In phase two of our project we had to design and have built a steady state mass that rests between two capacitave plates (see Canvas 5 sketch). 5 sketch). This device takes the out of phase signal (180 degrees) and recombines it in such a way that if the capacitances of the two capacitors are the same the signal should recombine to cancel eachother out. Before deciding on a size to make the device we first had to come up with a reasonable size to make it. We know that we want the resistance of the double capacitor to be about 50 ohms, and because we want to make something of reasonable size we expect that we will be using a signal of roughly 50 MHz.  We calculated some diameters to determine what size disks would work well for our resistance and frequency limitations, and also be small enough to conveniently use. The following link is a sample calculation of capacitance which we used to get an idea of how we should construct our capacitor. We decided to make the brass disks with an outside diameter of 2 inches and a capacitive surface of diameter 1.5 inches with a set gap width of about 80 microns. That way when we generate the frequency of 25 MHz we can get a resistance of 50 ohms to keep the resistance of our system standardized.

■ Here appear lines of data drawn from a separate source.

Points on a hilly landscape, in no order, each with its height.
From any point a ball rolls to the lowest of the 2 points nearest to it. It stops when none of these is lower. Distance is the straight distance between rows; heights are no part of it.
z742 h=3.99: 17,13,3,-9,19,-21,-10,-6,-1,-12,19,-4,10,0,13,-4,21,8,16,-15,5,12,7,-1,-19,-25,10,-10,9,4
z697 h=5.98: -5,-6,-19,-6,-15,5,-12,7,-3,-4,-17,-11,4,-7,0,-10,5,10,14,-9,6,22,-9,-7,19,27,13,4,0,-11
z901 h=5.15: 7,-10,17,5,4,3,20,12,9,-18,1,3,-8,9,-5,10,-16,-9,0,3,-12,-5,-2,-1,3,7,-2,2,3,-14
z811 h=7.76: -12,-2,2,9,-12,32,14,-12,4,-16,-4,4,-23,3,-13,26,-27,-7,-22,30,-21,-12,-17,-8,1,-8,-9,9,3,-8
z646 h=1.45: 2,-29,38,-13,13,-6,5,13,-15,-32,1,13,19,8,5,6,0,10,-10,11,-23,-2,11,52,-14,-23,-1,1,14,12
z465 h=1.48: -19,8,-44,-1,-21,6,-14,-5,3,32,-30,-26,-9,-4,-12,-15,-11,4,-9,4,6,-2,1,-39,28,24,-1,10,-5,-6
z41 h=8.11: -5,0,-10,10,7,11,10,-3,23,11,-2,5,-12,11,-7,12,-15,-2,-33,23,-3,-28,-8,-24,16,-11,-20,1,9,-4
z938 h=3.97: -13,0,-27,28,-10,-9,-4,4,26,33,27,-3,-10,6,-13,15,-24,-49,-36,12,17,-14,-13,-39,-6,4,-23,-13,-6,8
z13 h=1.29: -10,-13,-28,9,-39,20,-27,-10,1,8,3,-4,-6,0,-11,4,-1,-49,-5,9,23,22,-18,-28,7,19,2,-7,-2,13
z8 h=6.32: -1,-16,14,-11,-1,-4,0,18,-4,-20,-23,-4,13,-9,3,-6,5,43,10,-7,-18,12,5,36,-1,7,14,7,-6,-9
z626 h=4.11: -4,5,-3,18,-23,18,18,-15,-19,-12,13,3,-31,-7,-9,14,-25,-46,14,4,-12,11,-22,-12,3,18,10,18,-19,-3
z769 h=3.57: -17,-4,-34,23,-22,-11,-14,9,22,39,19,-5,-8,3,-14,6,-15,-51,-28,5,24,0,-12,-43,0,8,-12,-8,-10,8
z753 h=3.02: -6,-9,-28,8,-10,-8,-22,-7,16,5,25,10,-4,-4,-6,6,3,-36,-27,9,12,13,-14,-20,-4,3,-4,-20,1,12
z791 h=4.90: 14,13,-6,8,9,-35,3,8,4,15,48,-2,9,-3,9,3,20,-32,1,-27,26,12,3,-21,-14,-2,1,-11,-13,3
z21 h=4.54: -4,2,-6,-10,-20,12,-13,-19,-10,-25,-4,11,-8,-13,4,-4,11,11,19,1,-8,34,-2,20,12,18,16,4,-11,3
z951 h=0.83: 6,-31,41,-9,21,4,15,7,-11,-34,9,21,17,8,-5,13,-12,-16,-23,14,-21,-12,-1,48,-10,-14,-12,-7,15,14
z453 h=6.86: 6,-22,29,0,11,-5,24,5,-15,-29,17,25,-15,6,-2,6,-4,-5,19,2,-24,-2,-2,29,-12,11,9,8,-8,12
z863 h=2.33: 3,-35,2,1,7,0,-9,-2,3,-33,16,13,11,5,1,11,-1,-38,-25,20,-19,11,-17,16,-15,7,3,-15,15,14
z242 h=0.73: -3,-5,-22,7,-39,10,-8,-6,-10,5,-1,-9,-5,-3,-5,-2,-11,-44,9,-3,20,27,-15,-24,11,25,4,5,-12,0
z419 h=2.74: -16,-18,15,-4,-4,27,3,5,0,-14,-27,9,-3,4,-8,20,-14,19,-41,37,-30,-15,-4,18,12,-22,-6,14,2,-4
z844 h=7.60: -11,-4,12,-3,-7,25,12,-6,-1,-25,-10,12,-19,-3,-10,16,-19,6,-20,21,-26,-7,-10,8,6,-6,-3,8,2,-10
z46 h=4.47: 2,-2,4,22,-9,3,27,-1,-10,-16,12,3,-26,2,-7,15,-25,-29,14,-3,-11,6,-12,-9,1,20,8,15,-14,-8
z227 h=3.21: -16,-24,-33,22,1,1,-20,10,28,29,8,-1,-3,7,-12,3,-12,-40,-27,37,3,-6,-13,-35,3,8,-7,-13,4,17
z838 h=1.43: -17,7,-14,-15,-18,13,-20,-14,-6,-19,-30,-3,16,-18,0,-8,7,47,-5,12,-22,31,6,36,10,11,11,8,-14,-3
z246 h=5.37: 20,-1,18,6,20,-23,23,5,-2,-9,35,10,-2,9,8,9,10,-19,14,-19,6,-6,6,1,-12,7,2,-8,-4,8
z703 h=8.70: 8,7,12,10,23,1,26,16,35,29,3,6,14,14,-2,11,-3,-10,-14,9,17,-47,4,-18,17,-15,-36,-11,10,-7
z493 h=6.52: 14,-19,47,0,31,-11,14,3,-28,-9,24,25,-8,11,6,-15,10,17,33,-8,-9,-12,19,43,-30,-14,7,0,0,26
z221 h=1.92: 5,-27,26,-15,18,-10,-8,12,-9,-26,-13,-2,25,3,8,-2,6,26,-8,11,-19,3,15,44,-11,-23,3,7,12,0
z338 h=8.48: 6,3,19,-7,14,7,14,7,14,11,-18,5,-8,6,-1,11,-4,32,-16,-1,-1,-42,8,7,17,-25,-15,0,11,-15
z392 h=5.46: -33,9,-29,11,-39,48,-24,-22,-11,15,-36,-15,-14,-7,-15,4,-23,-8,-6,39,-12,18,-21,-26,6,19,1,23,6,-3
z620 h=4.61: -7,-6,-15,16,26,-16,2,15,42,36,22,5,24,9,2,9,5,-23,-20,18,12,-30,-1,-32,2,-7,-24,-19,7,4
z166 h=7.22: 20,9,11,13,14,-16,40,7,12,-1,35,14,-6,11,0,14,-11,-35,-10,-8,12,-19,-2,-10,-9,5,-16,-7,-7,1
z132 h=4.14: 0,-24,-11,12,14,6,-1,9,28,8,-1,-2,5,9,-8,9,-15,-24,-20,26,-5,-12,-10,-22,8,2,-6,-4,13,-1
z848 h=7.41: 14,10,14,14,1,-3,36,-2,11,-8,26,17,-16,8,-7,19,-16,-28,-18,-2,2,-23,-8,-9,-4,-5,-23,-9,-5,1
z567 h=4.35: -1,13,-12,3,14,-32,0,16,9,26,33,-16,20,-2,11,1,25,-17,-6,-28,29,5,10,-35,-5,2,2,-4,-7,-9
z897 h=2.63: -15,7,-32,-1,-3,-16,-10,15,13,40,-9,-27,5,0,-6,-13,-2,-5,-5,-5,21,-9,7,-46,26,20,-2,6,0,-10
z700 h=8.61: -8,6,-31,0,24,-10,-17,3,24,43,-4,-10,-1,5,7,-14,9,17,-15,11,11,-28,12,-33,21,-11,-2,-3,1,0
z267 h=1.11: 5,22,5,-11,7,-9,11,-8,-2,-7,7,6,-16,8,2,3,10,28,-7,-20,4,-17,10,-3,3,-14,0,1,2,-10
z572 h=5.71: 25,2,35,12,27,-17,38,8,-2,1,40,22,1,20,5,12,3,-20,11,-19,7,-26,4,9,-16,-5,-14,-12,1,7
z217 h=8.28: -9,-4,-19,8,14,6,1,3,28,28,-5,-2,-12,10,-1,-1,-7,2,-28,27,-2,-34,0,-34,20,-9,-13,-1,9,2
z812 h=1.75: -20,-4,-11,-14,-16,19,-22,-7,-3,-22,-34,4,16,-11,-2,4,8,48,-21,27,-31,18,6,32,10,-3,5,13,-10,-2
z84 h=7.47: -11,-15,25,-4,-7,23,9,-2,-9,-31,-4,19,-10,2,-10,22,-16,5,-16,16,-30,-2,-4,27,-3,-3,1,7,-2,2
z665 h=2.03: 7,33,6,-12,5,-19,6,-11,-8,-4,9,-3,-8,2,10,-9,15,31,5,-30,6,-3,12,-4,-2,-9,9,0,-5,-10
z741 h=6.25: 22,-10,70,-5,33,4,12,16,-19,8,2,9,21,16,10,-3,2,17,26,-23,6,-25,36,47,-37,-29,-5,-18,18,12
z737 h=7.16: -2,0,0,1,16,-7,11,27,19,20,-31,-18,11,2,2,-5,-1,38,1,-16,-5,-38,6,-8,17,8,-1,8,3,-30
z434 h=3.05: 1,5,31,-19,7,-2,2,-11,-18,-25,-5,13,-6,-4,8,-10,12,53,20,-9,-14,2,21,46,-29,-24,15,5,-6,8
z65 h=4.53: -7,-23,-8,19,-5,17,-5,7,11,-5,-8,-3,1,5,-11,14,-24,-24,-17,29,-10,-2,-18,-18,6,9,-3,5,16,-7
z450 h=7.01: 16,9,1,13,6,-23,20,7,11,4,39,9,-6,1,3,13,2,-37,-15,-11,13,-6,-3,-20,-7,4,-7,-9,-8,0
z72 h=5.16: -26,-12,-21,27,-20,35,-17,-9,-1,17,-23,-20,-8,3,-13,14,-32,-17,-11,46,-18,5,-26,-32,-4,10,4,18,12,-8
z557 h=3.16: -8,4,-33,-1,-15,-9,-12,10,8,26,0,-18,2,-3,-7,-9,5,-16,0,-9,27,9,-2,-38,17,16,2,1,-8,-6
z40 h=2.21: -21,-12,-2,-8,-6,18,-12,-1,-3,-20,-25,10,5,-3,-6,10,-4,35,-34,31,-33,4,-1,19,12,-12,1,12,-1,-3
z329 h=1.12: -10,12,-20,-13,-24,21,-22,-20,-5,-9,-32,-4,10,-23,1,-14,7,32,9,1,-1,35,-1,24,16,19,10,1,-8,0
z140 h=6.45: -10,-23,16,-8,-9,1,2,18,-4,-19,-34,4,12,-6,-2,5,-1,42,-4,7,-33,5,4,31,3,4,8,13,-10,-12
z954 h=4.21: -1,6,-35,-11,-24,-11,-48,-22,5,16,7,-3,14,-10,11,-19,23,-23,3,0,39,32,-6,-11,3,-10,-2,-19,-2,21
z463 h=3.79: -15,-5,-12,4,-24,29,-3,-9,-2,-12,-14,-3,-14,-7,-9,12,-16,-8,-4,12,-15,15,-17,-13,11,18,4,14,3,-8
z822 h=5.36: 6,19,10,-9,1,-11,5,3,-18,-3,-23,-12,5,-3,6,-19,17,61,41,-38,-14,7,13,37,-26,-2,20,-1,-15,-4
z69 h=7.18: -13,-15,17,10,-17,32,16,-4,-19,-34,0,14,-11,-1,-8,22,-24,-17,0,21,-40,13,-17,16,-11,15,11,19,-7,0
z358 h=0.19: -8,26,-42,-17,-14,0,-29,-15,1,24,-33,-22,7,-7,9,-34,18,25,6,-15,26,10,3,-10,23,14,5,-2,-1,-5
z26 h=3.22: 0,-30,14,-1,24,-4,-7,22,15,-9,-7,0,26,6,4,3,-1,-1,-19,28,-11,-7,1,14,6,-6,-3,-3,19,-2
z893 h=6.76: -4,-21,12,3,-1,9,15,27,13,1,-37,-10,1,2,-9,9,-19,30,-8,8,-23,-23,-1,11,12,4,-4,10,1,-24
z658 h=4.96: 17,9,17,-7,38,-19,-9,-4,10,-5,12,2,19,4,14,-1,18,3,-3,-1,1,-10,4,10,-25,-52,-6,-20,25,6
z443 h=4.84: 6,-9,25,13,-7,8,34,9,-6,-21,8,3,-20,4,-8,13,-26,-13,11,2,-18,-7,-7,2,0,11,1,8,-7,-8
z751 h=8.56: 15,18,18,10,30,-2,23,14,30,29,10,4,24,13,8,13,11,-4,-8,-4,23,-44,18,-16,5,-19,-35,-14,12,-11
z952 h=3.96: 6,-4,-15,-15,12,-16,-26,-15,11,-19,9,1,12,-4,10,-12,20,5,-13,20,-4,16,-1,7,-11,-33,5,-8,13,9
z962 h=6.05: 23,-12,58,-2,29,8,21,23,2,13,-1,14,32,16,0,11,0,-6,2,-5,13,-33,21,42,-3,-15,-23,-19,39,4
z871 h=5.99: 19,-7,35,0,21,-9,29,0,-8,-16,32,28,-15,14,1,5,3,-11,11,-8,-5,-18,2,24,-13,-6,-6,-13,4,16
z47 h=3.53: 9,-2,3,-17,20,-12,-16,-14,4,-26,2,3,14,-1,9,-10,14,23,-10,16,-13,5,2,26,-14,-40,6,-3,18,9
z490 h=7.31: -12,-15,16,8,-3,28,12,-7,-13,-38,4,20,-7,5,-12,25,-20,-25,-16,26,-35,7,-17,19,-15,2,2,6,2,1
z566 h=2.87: 8,24,-14,-9,0,-19,-9,-7,-6,4,12,-9,-6,-6,7,-10,21,11,5,-21,16,11,6,-16,7,-7,10,-3,-3,-6
z917 h=7.84: -2,13,-1,2,6,-14,22,22,3,11,-8,-12,-5,4,-1,-1,-4,20,3,-27,3,-21,9,-17,10,13,-2,10,-4,-26
z672 h=5.48: -2,38,-16,-12,-22,5,8,-20,-29,0,-9,-2,-11,-17,7,-17,19,19,29,-32,16,26,4,19,17,29,12,11,-27,1
z287 h=3.67: -6,-24,-25,15,15,-12,-17,12,34,21,9,-1,9,6,-2,-2,-2,-23,-22,33,4,-11,-6,-29,9,3,-6,-12,12,11
z955 h=5.97: 17,-5,43,-6,30,-13,2,5,-22,-13,5,1,10,5,12,-12,10,31,35,-21,-9,-4,24,34,-42,-31,12,-1,6,10
z732 h=6.10: -15,20,-27,-4,-33,1,3,-2,-15,20,-10,-28,-13,-11,-7,-11,-11,-20,-6,-22,21,7,-2,-39,24,26,-1,21,-18,-11
z712 h=8.07: 5,10,21,1,20,-12,19,21,7,7,0,-3,6,9,6,3,4,23,8,-23,6,-25,14,-3,5,-4,-2,0,7,-22
z635 h=4.87: -8,-17,-13,33,-12,27,-2,-4,7,4,-6,-15,-9,9,-12,17,-40,-36,-15,39,-18,4,-27,-25,-6,6,4,9,12,-9
z193 h=4.93: 19,24,30,4,39,-17,2,6,-20,3,10,-10,12,10,18,-15,17,23,46,-39,-3,1,23,2,-42,-28,13,-2,-4,3
z489 h=6.67: 11,-22,36,-1,23,-12,19,1,-31,-23,27,25,-13,7,-3,-5,8,7,37,-3,-17,-5,13,43,-20,4,11,10,-10,24
z101 h=6.21: 18,-9,48,-3,21,-3,31,13,-12,-10,15,23,-9,15,0,6,-5,6,13,-14,-1,-23,14,31,-10,-13,-4,-9,10,7
z63 h=7.61: 4,0,0,6,7,0,18,-5,15,-11,24,16,-12,8,-6,19,-12,-27,-25,4,1,-11,-13,-11,-2,-4,-13,-12,4,0
z248 h=0.57: -5,25,-36,-16,-29,17,-32,-24,-7,18,-38,-20,11,-15,6,-30,18,25,12,-11,28,23,-2,4,26,23,2,-7,-2,6
z590 h=2.67: 5,8,14,-20,4,-6,-13,-15,-10,-29,-8,5,5,-8,9,-9,13,45,6,5,-15,13,16,39,-18,-29,9,1,2,1
z439 h=1.03: -22,11,-43,-7,-33,14,-23,-9,-6,30,-30,-21,-5,-7,-9,-19,1,4,-4,0,25,8,-5,-27,32,27,-2,5,-4,7
z773 h=6.46: 13,-13,12,-6,19,-14,1,-1,4,-24,22,13,4,3,6,1,6,-12,-5,4,-6,-1,-4,10,-16,-11,3,-12,16,6
z906 h=6.15: 4,-7,-5,-9,-10,-2,-3,10,-3,-14,-18,-8,8,-11,1,-13,8,27,22,-9,-9,23,2,19,11,23,18,5,-1,-10
z757 h=4.48: -7,3,-19,22,6,-12,7,10,34,38,26,-2,5,7,-4,11,-11,-30,-30,10,19,-26,-4,-41,0,0,-25,-10,-4,-1
z886 h=4.38: -13,0,0,-7,-26,22,-2,-11,-17,-28,-11,14,-8,-14,-3,7,-1,12,14,7,-21,36,-3,24,7,27,16,12,-12,0
z631 h=5.08: -3,6,11,-13,-10,1,5,-9,-17,-26,-7,10,-15,-6,1,0,4,36,18,-9,-20,14,5,27,1,6,12,5,-16,0
z340 h=1.88: 9,-34,12,2,19,-7,6,6,-3,-32,18,14,12,3,2,10,-3,-35,-6,10,-22,4,-14,20,-13,12,0,-14,15,12
z484 h=5.51: -10,16,-8,-5,-28,12,19,-3,-15,-8,-22,-5,-21,-19,-10,1,-8,30,18,-19,-20,12,-3,8,10,33,10,15,-20,-12
z527 h=4.10: 2,-11,-6,8,34,-15,-6,15,34,23,9,-4,24,13,10,2,8,-7,-12,20,10,-23,7,-18,3,-16,-8,-13,13,-2
z36 h=5.29: -5,6,7,-6,-19,9,15,-2,-13,-18,-13,11,-21,-13,-6,4,-2,32,10,-9,-19,5,-1,14,6,12,10,12,-12,-11
z343 h=2.44: -19,2,-31,10,-14,8,-7,-3,9,26,-8,-20,-16,-2,-15,1,-21,-20,-16,12,8,-1,-9,-49,16,15,-8,9,-1,-5
z500 h=7.62: -12,13,-14,2,10,-15,14,23,16,26,-10,-23,5,3,2,-4,-1,13,-6,-22,13,-29,8,-33,17,15,-6,11,1,-24
z229 h=5.63: -12,10,-13,-7,-38,19,9,-1,-14,-3,-30,-14,-10,-19,-7,-5,-9,23,28,-19,-9,25,-9,16,15,45,12,16,-24,-8
z417 h=7.80: 2,-12,0,4,9,12,7,-5,17,-15,11,19,-9,9,-9,17,-11,-22,-37,22,-12,-11,-23,-2,-3,-12,-12,-11,10,5
z357 h=5.81: 13,7,35,-4,26,-10,-6,1,-19,-9,-16,-7,16,7,16,-15,13,40,39,-27,-14,-4,25,26,-47,-41,12,-1,7,-1
z809 h=3.75: -2,2,-21,5,1,-25,-12,12,18,26,22,-14,9,1,5,-1,11,-19,-7,-9,28,7,5,-36,7,6,-3,-4,-1,-4
z244 h=4.67: 20,11,8,2,24,-30,5,-10,-25,-8,39,12,-7,2,13,-8,29,-9,30,-20,2,16,7,10,-22,-7,14,0,-10,20
z516 h=8.23: 12,4,39,-1,26,-7,17,19,8,3,-2,4,9,15,7,7,6,23,7,-20,9,-32,14,13,-5,-19,-10,-7,15,-15
z34 h=6.77: 9,0,-12,14,-11,-14,16,1,10,4,36,-1,-9,-1,-3,12,-6,-49,-8,-13,16,6,-9,-23,-5,12,-4,-3,-13,1
z514 h=5.84: -11,-1,-26,-2,-31,23,-11,0,-6,1,-24,-17,3,-13,-5,-11,-10,-5,13,-6,13,22,-12,-15,22,36,8,8,-3,-7
z887 h=6.24: 18,-9,25,-8,19,-16,9,0,-12,-26,27,19,0,6,6,-1,11,0,13,-3,-14,-3,5,25,-19,-9,7,-7,5,15
z263 h=1.98: 2,6,-7,-2,-23,6,6,-4,-18,-7,1,2,-13,-12,-1,-5,4,-7,22,-17,8,25,-8,-5,14,32,16,12,-17,-4
z899 h=6.60: -9,-27,25,-2,-7,5,13,28,4,-9,-37,-5,9,-2,-7,14,-12,35,-10,5,-27,-11,4,28,6,-1,-2,13,-5,-15
z121 h=3.04: -13,-4,-20,14,-8,11,3,8,14,15,-17,-16,-11,-1,-13,2,-27,-4,-12,20,-7,-15,-9,-33,17,11,-10,13,2,-12
z31 h=6.95: -4,-8,1,2,5,0,9,23,17,4,-24,-14,2,0,-5,1,-11,24,-1,-1,-12,-23,0,-5,20,9,-6,10,6,-23
z33 h=3.89: -3,8,-36,-4,-15,-21,-40,-11,12,15,22,0,7,-14,5,-12,23,-30,-9,-1,33,27,-8,-14,-6,-21,-6,-23,-3,22
z694 h=4.83: 20,18,28,-4,43,-11,-9,-1,5,0,2,-7,22,7,18,-4,17,23,12,-13,-3,-18,20,4,-28,-54,-3,-11,18,-7
z548 h=3.50: 12,24,-10,-7,15,-25,-17,-5,7,2,10,-8,11,-6,13,-12,22,16,5,-12,11,9,10,-14,-9,-24,7,-6,10,-7
z895 h=3.86: 15,18,18,-7,18,-13,8,-16,-28,-14,14,11,-13,-4,6,-16,23,35,40,-24,-5,11,18,23,-25,-16,21,7,-15,14
z891 h=5.04: 17,7,9,4,16,-27,19,1,-16,-5,39,9,-12,3,6,-2,18,-14,22,-23,6,6,5,4,-9,5,13,5,-15,13
z220 h=3.48: -4,-6,-30,2,-8,-18,-37,-6,15,7,27,4,2,-8,-3,-2,16,-30,-14,3,17,20,-13,-14,-3,-7,0,-25,2,21
z833 h=5.44: 13,-14,21,7,15,0,25,20,16,-7,6,10,6,12,-2,13,-16,-16,-4,9,0,-20,-1,-2,4,0,-18,-5,11,-6
z291 h=1.36: 16,-32,29,-8,27,-8,10,8,-10,-32,18,20,19,8,5,9,-3,-28,-9,9,-20,-7,-6,39,-19,-2,-6,-17,19,17
z379 h=4.44: -1,14,-25,-11,-25,-4,-32,-26,-2,7,0,-1,11,-17,11,-22,22,-12,10,-4,35,37,-2,-6,10,0,5,-9,-6,15
z474 h=2.77: -20,-14,-37,27,-16,12,-28,-1,15,34,0,-8,-15,11,-23,8,-22,-47,-25,35,3,-5,-18,-41,-3,9,-4,-10,4,16
z255 h=5.50: 9,6,22,-8,7,-9,-1,6,-16,-9,-28,-11,13,-1,6,-19,16,66,35,-27,-20,5,21,45,-38,-21,17,1,-11,-4
z510 h=2.04: -18,2,-37,2,-6,-1,-4,14,15,35,-19,-26,-10,1,-6,-16,-14,1,-10,5,7,-20,-1,-42,27,23,-5,17,1,-13
z595 h=8.14: 5,-1,30,3,3,25,26,0,9,-9,-10,16,-10,9,-14,22,-27,-5,-27,21,-7,-31,-11,12,7,-17,-19,-3,10,-7
z12 h=5.64: -4,36,-17,-10,-41,18,8,-27,-31,5,-11,0,-17,-22,4,-9,8,1,19,-25,20,23,-2,0,26,33,5,13,-26,2
z511 h=4.45: 16,17,20,-12,25,-12,-7,-3,-3,-10,4,-4,3,3,15,-7,18,30,9,-15,-3,-1,15,10,-18,-35,6,-5,9,-5
z581 h=6.55: -1,4,-12,12,-21,-9,17,8,2,11,27,-12,-13,-4,-3,7,-16,-49,-11,-11,17,3,-4,-38,8,17,-3,9,-17,-9
z53 h=4.68: 19,1,-1,-9,40,-27,-19,-9,14,-9,20,-4,25,-4,14,-10,22,-11,-4,5,-3,3,0,9,-34,-54,-5,-20,24,11
z923 h=3.58: 8,-24,3,3,29,-6,-7,17,25,1,4,4,24,7,3,5,-1,-10,-20,26,-1,-15,-2,3,4,-14,-11,-14,22,1
z167 h=6.18: 22,-12,60,0,31,-2,10,20,-4,3,4,8,34,16,7,7,6,1,16,-10,11,-27,24,38,-20,-26,-14,-19,30,3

The static accelerometer consists of a center mass and two capacitor plates all made up of brass, a relatively good conductor that does not form an oxide layer when exposed to the air. It is surrounded by a non-conductive plastic known as delrin which was chosen because it is relatively  easy to machine. The hard part with this system is getting the gaps between the center mass and the plates to be the same especially since we are dealing with gaps that are on the order of a hundred microns. To remedy this problem a stiff C spring was implemented also made of the nonconductive delrin. When pressure is applied to the accelerometer via a micrometer the C is compressed, which enables us to keep track of how much we move the top capacitor plate. This spring allows us to center the mass manually so we can have equal capacitances and hopefully little noise. It is very important that the spring is not so springy that it creates motion as we close the gaps. See our capacitor.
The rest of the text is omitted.